К испанцам и китайцам я прибавила бы имя Лидии, в саду которой русалка гостила, не затруднив себя даже поинтересоваться ею, отдать дань ее тени. Восхититься силой ее характера и красотой маленькой ножки, которая видна на фотографии, прикрепленной к стене. Вообще, многое, связанное с этической стороной жизни, было передоверено моей гостьей слову «содержанка» и как бы находилось под его покровительством. И если я смотрела на это с любопытством, то Лидии это активно не нравилось. Она терпеть не могла людей, для кого самым большим событием за день было разворачивание облака на небе или протягивание руки к ягодке. Может быть, тень Лидии и устроила так, что погода нахмурилась, пообещала дождь и подняла гостью в обратную дорогу, а мне внушила конфликтное чувство против себя. «Но разве я виновата, что в пороке столько обаяния?» — оправдывалась я перед тенью. «Ты увлекаешься мнимостями. Есть главное, и о нем надо помнить» — вот и все, что Лидия отвечала. А ночью, приснившись, сказала: «Запомни, в яблоневом саду зародилось человечество». Интересно, что гостья, превратившись в Ириду, с тем и осталась, хотя у нее было настоящее имя — в честь прекрасной святой, записанное в паспорте, но я не приняла его во внимание, следуя одной из любимых поговорок Лидии Владимировны: «Далеко куцему до зайца», — обезличенная, гостья внушала доверие больше.

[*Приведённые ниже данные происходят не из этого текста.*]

Points, in no order, along strands that fork and pass close to each other.
Points whose rows are less than 8.57 apart are linked; no others are. Some points are linked to none.
q559: [ 0.28 -2.60  1.31  2.30 -1.77 -3.88 -0.19 -0.64 -0.26 -4.88 -0.24  4.13
 -0.15  1.71  0.95 -0.33  2.13 -3.56  1.59 -2.50  1.73 -2.76]
q205: [ 0.21 -3.96 -3.06 -4.29 -1.46  2.02 -0.33  5.46  0.77  3.53 -2.65 -3.00
  1.44 -2.02 -0.69 -1.32  1.84 -2.46 -4.80  0.55  2.55  2.13]
q856: [ 0.48  1.86  2.19 -2.21 -1.11  0.94 -0.11 -4.06  5.45  1.18 -0.01  1.42
  2.83  0.65 -1.52 -1.88  5.76  0.58  0.35  2.57  0.83  4.70]
q497: [ 2.36  1.22  0.28 -3.68 -2.30 -1.48  0.87 -0.16 -0.39  4.41 -1.30  0.14
 -0.63 -1.85 -0.65  0.27 -1.57  0.36 -2.86 -0.45  4.52 -1.85]
q57: [ 2.68 -1.40  2.99  2.62  0.19  2.43 -1.37  5.75 -0.69 -0.90 -4.42 -6.85
  3.28 -1.15  1.79  2.09 -1.51 -1.48 -2.68 -3.04 -1.02 -1.60]
q30: [-0.85  1.56  3.12  3.63  3.82 -0.39 -0.06 -1.51 -2.77  0.45  0.26 -0.59
  1.98  1.35 -0.91 -0.13  0.17  2.51 -0.46 -2.77 -1.81 -3.68]
q836: [-0.38  0.86 -1.67 -0.11  0.28  0.87  3.40 -1.57 -0.53  2.41  2.89  1.93
 -1.15 -0.71 -0.43 -0.63  0.23  0.71  1.64 -1.83 -3.08 -0.62]
q391: [ 2.40  0.29  1.24  4.48 -0.96  2.34 -2.40  3.51 -3.46 -0.50 -1.69 -3.94
  2.50  0.44  2.05  3.00  0.03  0.16 -1.52 -4.87 -0.87 -0.87]
q789: [-0.19 -2.68  3.09  0.24 -3.56 -2.22  2.52 -2.01 -3.51  0.41 -0.91  0.29
 -1.41  3.63  2.94  0.98 -0.66 -0.52  0.61 -3.13 -1.12 -1.54]
q188: [ 1.85  0.99 -1.73 -1.14 -1.09 -1.56 -1.02 -1.58  0.97  3.69  1.33 -0.12
 -3.01  0.96 -2.06  0.12 -0.06  1.76  0.15  1.46  2.97 -2.90]
q793: [-2.30 -1.68 -1.99  0.26  4.43  0.26 -1.54 -1.65 -0.31 -0.74  2.72 -1.02
 -4.57  0.36 -1.22 -0.96 -0.82  0.38  1.90  3.51 -0.94  0.62]
q926: [-2.12 -1.15 -0.20  3.89  1.52 -3.93  0.66 -0.26  2.59 -5.05 -0.20  0.34
 -4.31  1.87 -0.74 -1.62 -0.91 -0.25  1.87 -1.45 -2.54 -5.06]
q910: [ 2.90 -1.26 -2.30 -0.31  5.18 -0.01  1.79 -0.17  1.35  0.63 -0.56 -2.13
 -1.34  0.49 -0.38 -7.70 -6.27 -2.85  1.83  5.21  1.11  0.86]
q684: [-2.39 -0.39 -1.12 -1.17 -3.27 -0.16 -0.06 -7.22  5.89 -0.33  1.62 -0.57
  0.03  1.80  0.56 -1.52  1.29  1.38  2.52  4.38 -0.32  4.33]
q293: [ 2.20  2.00 -1.87 -3.36 -1.34 -1.07 -0.56 -2.57  1.68 -1.31  0.97  0.31
 -2.77 -0.98 -2.49 -3.95 -1.43  3.91  2.81  3.59  3.52  4.30]
q561: [ 0.44 -0.41  1.29 -0.43  1.75  1.45  0.76  5.31 -2.62  3.22 -1.61 -2.76
  2.56 -1.83 -0.30  1.23  2.00 -1.93 -2.14 -0.71  4.28  0.07]
q956: [-2.09  2.10  3.65  2.47 -2.45 -5.04 -2.39 -0.05 -3.57 -3.78  0.18 -1.16
  1.84  3.74  1.11 -0.90  1.91 -2.03 -1.90 -4.24  1.15  0.53]
q186: [-3.27 -0.51 -1.32 -4.06 -0.49  0.96  0.33  4.08  0.07  2.17 -3.44 -2.03
  1.38 -1.92  1.62  4.48 -2.29 -3.03 -3.18 -0.64  0.00 -0.64]
q828: [-0.70  2.55  2.50  5.93 -1.10 -2.93 -0.83  0.78 -1.99 -4.20 -0.30 -1.34
  3.77  0.99  2.95 -0.02  0.68 -0.66 -1.93 -5.88  0.50 -1.96]
q762: [ 0.61  3.20 -0.91  3.51  0.34 -0.63 -3.93  1.94 -0.21 -1.80 -0.02 -0.97
  1.72 -4.46  2.24  2.97 -1.00 -1.92 -0.31 -3.00  2.59 -2.67]
q155: [ 2.27  3.45 -0.48 -0.81  1.11  1.97  0.20 -1.93 -0.89 -1.34 -3.52  1.49
  0.63 -1.08 -0.89  2.97  2.32  0.30 -0.64 -0.71  0.52  3.81]
q506: [-3.26 -1.86  2.01  3.41 -1.13 -2.07  1.50 -0.27 -2.53 -3.97  3.88  1.43
 -2.62  1.31  2.02 -2.93 -1.52  0.37 -1.78 -3.24 -2.17 -4.66]
q509: [-3.95 -0.50  0.90  2.00 -6.77  0.94 -1.44 -5.07  5.07  0.12  0.40 -0.67
  0.11  0.34  2.33 -1.96  2.08  1.00  0.66  2.21  1.28  5.57]
q964: [ 1.81 -2.99  2.92 -1.85 -3.44 -0.67  2.12 -1.84 -3.32  4.14 -0.78  0.65
 -1.44 -0.03  2.35  1.36 -2.53  1.14  0.63 -0.81 -0.01  0.09]
q899: [ 0.40 -0.73  0.36  0.74  5.55  2.46  0.39  2.08 -1.08 -4.69  1.50  1.27
 -3.63  1.21 -2.43 -3.40 -1.68 -1.59  0.25  3.29 -1.28 -2.28]
q275: [-1.89  1.24 -2.58  3.90  2.42 -2.29  2.51 -1.72 -0.17 -4.20 -0.06 -1.19
 -3.76  3.90 -0.97 -3.25 -1.18 -0.36  0.12 -1.19 -1.63 -3.72]
q27: [-1.23  1.09 -1.52  0.77 -0.98  1.08 -0.94  1.22  0.01 -2.89  2.85  1.85
 -3.03  0.46 -0.90  2.05 -2.79  0.84  0.35 -1.24 -3.80 -4.00]
q923: [-1.91 -2.04  0.57 -1.39 -1.02  3.27  1.28  0.43  1.47 -0.37  4.30 -1.55
 -2.02  2.74 -0.02 -4.70 -1.96  3.43  0.00  6.34 -2.76  4.16]
q972: [-1.10  0.36  1.69 -0.27  0.34 -0.94  3.62  0.92  4.40  2.28  0.79  1.57
  0.49 -0.33 -0.50 -0.12  1.75  4.62  0.99  2.98 -0.38  0.59]
q634: [ 0.53 -5.87 -0.50 -0.58  2.01  2.87 -0.60  3.66 -1.48 -2.96 -4.97 -2.04
  4.22 -1.28  0.99  2.39  0.85 -4.84 -3.18 -1.84 -0.83 -1.45]
q908: [ 0.35 -2.44 -3.06 -0.81  5.03 -0.32 -0.25 -0.93  0.23  1.50  1.43 -2.06
 -0.87  0.83 -0.44 -6.26 -4.09 -2.09  3.70  6.01 -0.87  3.30]
q91: [ 1.93 -0.85  0.28 -3.66  2.76  1.16 -0.11 -0.02  1.76  0.96  0.70 -2.86
 -3.41  3.56 -2.65 -3.41 -2.84  0.77  4.17  4.93 -4.48  0.58]
q876: [ 1.64  0.23  0.30  0.98 -0.50  1.09  2.00  4.87 -2.59 -4.39 -5.71 -3.45
  4.73  1.39  0.85  0.15 -0.25 -4.55 -3.14 -4.46  2.04 -0.21]
q26: [ 2.27 -3.86 -0.53  2.67  1.00  3.14 -0.33  5.37 -0.44 -2.39 -1.79 -0.73
  5.85 -1.10  2.72  4.00 -1.60 -2.75 -2.87 -0.94 -0.42 -1.03]
q31: [-0.19 -0.50 -2.36  3.87 -1.70 -1.40  2.67  2.61 -0.74 -1.74 -2.24  2.76
  0.90 -2.00  2.37  0.28  0.78 -1.69  1.15 -5.21  0.25  0.44]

Были и другие ночи, когда Лидия Владимировна являлась проведать, остепенить. Однажды я сказала: «Не зря же Николай Алексеевич написал: “Будь с оглядкой, голубок, омут сладок и глубок”». Лидия знала, что под Николаем Алексеевичем имелся в виду поэт Клюев. Ее, прозорливую, несколько удивило, почему в круг чувственного притяжения попал мужицкий, кошачий Клюев, а не аристократичный, рафинированный Блок или сладостный Мандельштам, не бесстрашный, романтический Гумилев или изысканный Кузмин, но на этот вопрос ответ следовало искать в моей склонности к соединению несоединимого. Казалось, выводя чувственное начало из почвенного, я сближала пошлый сегодняшний день с далеким мерцающим днем Серебряного века, бывшим сто лет назад. Но, сближая, влеклась вовсе не к разложению радуг над декадентскими ирисами, пусть и прекрасному на вид, а к солнечному Иному, в котором поэзии был чужд подручный карманный сор, столь любезный эпигонам, и вырастала она из ликующей материи любви и света.

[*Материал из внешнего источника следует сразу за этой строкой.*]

Points, in no order, along strands that fork, close into loops and pass close to each other.
(in the rows, 128 means zero)
Two points are linked if the straight distance between their rows is under 95.8. Some points are linked to none.
z_162: [121 107 161 127  89  98 176 174 134  42 158 128 155  58 100 148 108 167
 111  90 119 167 155 118 143 101 137]
z_983: [155 119 120 130 134  92 135 123 137 116 129 148 128 159 140 118 156  78
 120 110 109 153 105 112 136 100 145]
z_898: [101 138 175 110 155 166 115 112 123 144 165 135  69 151 146 132 165 130
  98 164 154  97 128 125 105 178 145]
z_569: [158 138 179  95 123 177 175 179 167  92 104 140 174  89 120 143 110 187
  37 100  79 202 130 116 119 146 150]
z_519: [106 156 177 101 158 192 113 127 136 164 142 142  63 146 167 139 155 143
  75 157 127 112 132 120  93 201 150]
z_578: [ 66 168  68 122 170 100 135 144 110 150 178 107 116 102 169 127 107 126
 161 139  93 117 139 127 131 137  70]
z_105: [177  95 155 138 118 132 129 143 138 113  92 128 124 114  98 123 133 111
 104 128 142 147 101 137 121 107 136]
z_538: [ 92  82 224 131 107 191 123 133 134  89 130 122  81  82 135 154  96 173
 106 120 138 116 130 162  93 139 142]
z_600: [120 146  75 151 149  99 159 138 129  95 169 131 146 102 167 122 108 131
 135 120 112 150 117 109 161 114 105]
z_290: [ 96 169  87  93 158  70 110 110 132 181 156 135 104 195 139 112 167  77
 142  89  82 133 147 118 116 115 119]
z_807: [109 169  87  95 173  68 110 102 140 145 132 145 125 196 149 111 152  74
 128  83  80 177 135 104 127 121 128]
z_800: [ 80 106 135 124  79  97 168 163  98  30 186 129 145  67 118 146 110 183
 117  87 125 151 154 107 149  94 142]
z_595: [ 89 115 129 154 140 136 165 135 120  71 199 107 145  58 168 130  91 176
 113 131 120 142 128 137 141 123 118]
z_547: [125 109 138 103 111  73 164 132 136  69 157 128 147 133 125 110 164 109
 110  99 113 178 127  99 144 101 168]
z_727: [203 134 114 164  91 114  65  74 116 190 102 133 127 173 100 134 155  92
 182 142 162  86 120 164 164 127 126]
z_662: [171  91 168 146 115 187 130 165 136  90  78 111 125  71 101 121 100 153
 121 117 158 150 127 183 115 126 135]
z_785: [162 110 156 156 120 151  90  89 108 163 107 118  93 155 109 146 146 116
 159 168 193  84 104 171 153 130 153]
z_729: [ 91 161  94 154 169 124 139 145 139 153 156 107 132  74 158 132  79 138
 155 150 115 112 136 131 135 150  57]
z_275: [ 59 105 102  98  88  95 181 144  88  42 201 113 141  90 138 117 132 165
 127 104 116 151 143 110 150  85 145]
z_738: [183  87 162 128  90 112 124 127 133 151  99 147 115 173  87 121 180  83
 133 130 138 110 118 122 134  92 154]
z_553: [118 159  78  89 186  90 101 101 152 159 103 149 157 210 134 117 135  85
 135  95  75 188 133  93 109 133 117]
z_255: [159 177  80 138 105  78  67 110 148 194 131 138 177 191 105  87 150  83
 184 114 123  98 151 126 125 120  97]
z_570: [134 133 171 110 150 189 131 139 132 143 135 146  81 129 171 139 136 143
  55 137 113 147 118 118  83 177 159]
z_732: [ 61  66  92 106  64 113 140 118  51  81 146 117 102 135 130 149 144 117
 147 113 110  97 147 119 143  74 167]
z_91: [161 113  99 177 124 132 162 147 136 101 122 114 157  62 125 116  79 134
 156 121 129 142 110 149 163  96  95]
z_17: [151 132  68 156  79 128  89  75  83 161 144 121 129 156 135 145 150 116
 200 151 147  61 134 138 160 109 120]
z_748: [118 169 107 112 195 168 121 133 148 186  67 142 158 129 142 126  72 151
 109 147 112 180 136 111  93 175  97]
z_758: [180 149 109 102 143 103 148 133 166  96  99 165 171 189 120 113 137  86
  85  85 102 183 119  73 150 132 138]
z_402: [133  93 193 137 114 189 132 135 140  90 112 119 109  69 122 140  98 158
 100 118 150 142 126 171  96 129 134]
z_286: [142 168 115 142 172 165 116 151 162 164  80 104 143 101 107 121  85 122
 149 141 144 117 126 143 128 176  61]
z_484: [ 65  99 134 144 108 136 157 140 104  49 200 104 152  42 157 129  79 200
 124 113 126 129 138 141 136 104 121]
z_743: [115 158  95 123 159  85 116 133 145 168 136 137 124 147 138 120 131  95
 156 126  98 118 126 112 121 132  94]
z_629: [130 167 126 119 175 191 127 144 147 176  70 139 123 121 140 133  92 145
  85 134 123 145 139 129  96 193 103]
z_37: [ 52  94 171 151  93 136 142 128  90  48 183 118 123  44 162 153  79 205
 115 101 126 115 140 150 134 121 142]
z_167: [189  90 165 135  89 133 113 116 130 145  93 129 126 163  73 128 171 110
 156 143 164  94 114 141 157 107 155]
z_819: [138 160 100 135 177 128 116 141 157 169  81 121 154 131 115 126  93 114
 145 128 114 142 127 114 113 164  67]
z_580: [ 93  80  91 107  72  97 151 107  78  87 158 132 117 142 144 121 153 103
 148 101 110 134 135 115 140  57 167]
z_731: [ 92 176 119 138 182 125 115 135 147 175 136 103 137 108 139 119 103 128
 157 164 135  99 128 134 119 175  70]
z_554: [122 113 116 175 127 130 163 144 132  85 157 109 149  54 143 122  79 156
 133 132 131 139 119 144 147 107 108]
z_932: [117  96 190 120 118 142 124 123 128  78 136 136 115 101 136 136 139 152
  65 118 131 161 122 134  89 135 167]
z_620: [142 134 153 100 143 152 158 161 157  87 137 137 170 116 122 131 129 153
  43 118  90 192 123  98 126 148 148]
z_259: [142 108 192 110 127 183 139 128 132 117 122 139 102 120 162 140 140 155
  48 123 115 160 109 132  72 161 175]
z_459: [ 91 173 125 138 166 123  80  92 141 182 126 104 121 130 143 122 126 121
 157 176 152  88 118 151 110 174  96]
z_741: [106  85 206 119 118 158 103 102 110 134 141 121  82 160 119 134 170 146
 105 172 180  82 126 144 114 141 187]
z_675: [147 171  62 130 101  72  90 131 133 183 140 146 173 181 118  85 127  73
 186  89  98 112 166 116 124  97  87]
z_131: [148 106 161 130 111 118 172 184 167  48 121 124 176  55  85 143 101 157
 101  84 120 187 146 123 141 112 110]
z_892: [157 178 159 120 149 169 116 126 148 182  73 130  97 164 132 124 145 138
  87 156 159 105 128 134  96 204 141]
z_624: [114  75 185 129 112 123 131 132 110  93 134 131 100 108 114 142 136 133
  95 129 137 140 121 140 102 111 165]
z_694: [125 109 108 120 104  74 158 118 119  88 158 139 136 137 148 106 152 100
 136 111 113 156 117 112 147  74 166]
z_640: [116 154  97 117 185 101 107 125 146 169  97 132 154 151 132 125 105  99
 138 127  91 149 126 103 106 151  81]
z_324: [162  89 117 168  90 114 150 136 130  93 101 120 148  90 106 119 106 125
 160 114 131 141 110 146 152  79 126]
z_952: [113  74 147 134 101 101 137 126 104 105 134 134 113 113 115 137 133 121
 129 129 134 133 127 129 126  90 167]
z_375: [185 166 104 146  99  94  60  95 137 196 106 142 157 185  94 106 164  84
 177 122 142  94 131 145 144 127 107]
z_55: [102  76 143 121  75 112 116 102  71 135 138 112 107 182 113 152 183 130
 147 145 146  59 133 129 151 100 199]
z_801: [198 106 137 155  93 137  95  91 122 164  97 122 130 161  84 136 155 107
 178 146 168  81 109 164 171 119 142]
z_483: [150 153  95 164 131 135 133 147 133 154 129 114 138  90 112 124  93 132
 184 140 145  89 125 143 166 121  68]
z_844: [137 126 144 116 136 111 160 148 157  73 146 126 158 129 120 121 139 129
  80 118 106 174 122 104 136 127 147]
z_42: [158 145 110 140 166 122 133 134 151 105 100 137 154 129 135 129 109 105
  95 118 119 170 111 105 140 146 109]
z_920: [138 113  80 145  80 140 128 106  92 137 158 119 141 138 124 139 149 127
 193 151 142  55 133 126 171  98 113]
z_577: [ 92 175  57 130 167  85 157 136 139  91 179 119 162 104 175 118  94 131
 132 112  90 160 137  94 173 129  87]
z_649: [123 187 155  99 162 163 110 120 143 207  86 142 100 174 144 127 152 141
  81 160 139 117 143 116  79 215 156]
z_750: [177 114 145 104 122  97 123 131 132 139 114 159  95 192 117 118 185  67
 118 121 119 129 109 110 120 102 154]
z_96: [189 128 133 125 137 137 127 150 142 137  78 146 118 157 115 130 140  93
  93 131 130 145 102 120 112 136 132]
z_533: [143 125  89 138  95 123 139 129 110 144 153 135 124 129 132 134 135 117
 182 137 127  84 133 118 153  97 112]
z_35: [129 116 168 129 140 150 129 135 128 138 148 135  85 139 121 136 149 125
 106 160 157 103 119 132 115 131 139]
z_438: [ 56  98  71  97  86 101 169  99  81  53 187 112 138 122 147 112 148 126
 144  98 112 145 133 107 160  62 149]
z_471: [104 162 109 147 146 104  68  81 114 190 136 107  98 147 153 127 142 117
 184 172 155  74 120 160 114 139 120]
z_144: [ 93 175  78 103 139  79  98 109 133 185 163 119 128 173 135 104 157  98
 177 118 103  94 141 121 118 124 106]
z_14: [168  91 179 129 113 169 129 149 131 130  91 122 102 119  82 128 139 127
 120 145 164 120 121 154 117 122 140]
z_27: [162  69 155 154  95 145 131 155 123 102  87 114 137  75  76 132 103 138
 153 119 155 140 126 168 150 102 135]
z_491: [157 121 161 107 114 154 171 188 165  62 105 124 179  71 100 137 110 172
  64  90 111 192 142 129 121 139 124]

Оскорбленный моим бездельем, сад зарос и начал стряхивать желтые листья, земля задубела и потрескалась, цветы привяли. Лишь Нюра прощала мне все. И невниманье, и свою худобу, и желание сорвать на ней зло за дополнительный физический труд. Когда я начинала беситься, она прыгала мне на грудь и лапками обнимала шею. Лапки смыкались чуть ниже затылка — и все… Из меня можно было веревки вить. Ни одно существо в мире не имело надо мной такой власти. Тем более усатое. «Уж если ты на ножах с любовью, — слышалось мне в преданном мурлыканье, — то учись переводить низшую энергию в высшую, творческую, и здесь собирать свою жатву».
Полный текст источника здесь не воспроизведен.